= Shannon Keith =

American lawyer and filmmaker

Shannon Keith is an American animal rights lawyer, activist, and documentary director/producer. She is the director of the Animal Liberation Front documentary, Behind the Mask: The Story Of The People Who Risk Everything To Save Animals.

==Early life and education==
Keith grew up in Los Angeles, California.

== Career ==
Keith became an animal rights activist, documentary filmmaker, and animal rights lawyer.

Keith has represented a number of well-known animal-rights activists and campaigns, including Stop Huntingdon Animal Cruelty (SHAC) and Kevin Kjonaas, the former president of SHAC USA, against Huntingdon Life Sciences, and the Sea Shepherd Conservation Society.

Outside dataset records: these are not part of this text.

Rows are points. Each copy is the shape, with its points in the same order, turned, moved and blurred by noise. Some copies are also mirrored. Which?

Shape (8 x 3):
[[-33  30 -20]
 [ 43 -34  24]
 [-38 -45  13]
 [-18  31 -17]
 [-11   7 -46]
 [-12 -35  49]
 [-32  -5 -31]
 [ 18  16  19]]
Copy 1 (8 x 3):
[[  9  60  25]
 [-20 -30 -33]
 [ -1 -21  43]
 [  2  55  10]
 [ 41  37   2]
 [-38 -27  22]
 [ 30  29  26]
 [-27  25 -21]]
Copy 1 is: mirrored
Copy 2 (8 x 3):
[[ 44 -11 -20]
 [-54   0  16]
 [-19 -57 -41]
 [ 40  -4 -10]
 [ 41 -29  16]
 [-48 -13 -43]
 [ 37 -43 -17]
 [ -9  16  -6]]
Copy 2 is: only turned

Shape (12 x 6):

She has saved dogs from being euthanized in Los Angeles, and in 2000, she obtained the largest settlement against the City of Los Angeles for the beating to death of a dog by a city employee.

Circa 2002, Shannon began to challenge the media with her strong message in support of animal liberation actions and activists.

In 2004, Shannon started a non-profit, tax-exempt group called ARME (Animal rescue media education). ARME rescues homeless animals and focuses on stopping the problem at its roots through educational initiatives, including making documentaries about animals and animal activists.

In 2006, after three years of filming, Keith released a documentary film about the Animal Liberation Front entitled Behind the Mask: The Story Of The People Who Risk Everything To Save Animals. The documentary was produced in response to what the ALF sees as a growing bias within the mainstream media towards the animal rights movement, both above and underground. Keith founded and runs Uncaged Films /ARME (Animal Rescue, Media & Education), which produced the documentary.

==Beagle Freedom Project==

Shannon Keith founded Beagle Freedom Project and its predecessor companies. Founded in 2004 as "ARME (Animal Rescue, Media & Education)", in 2018 it changed its name to "Rescue + Freedom Project" with Kevin Kjonaas as secretary, and in 2019 was changed to "Beagle Freedom Project".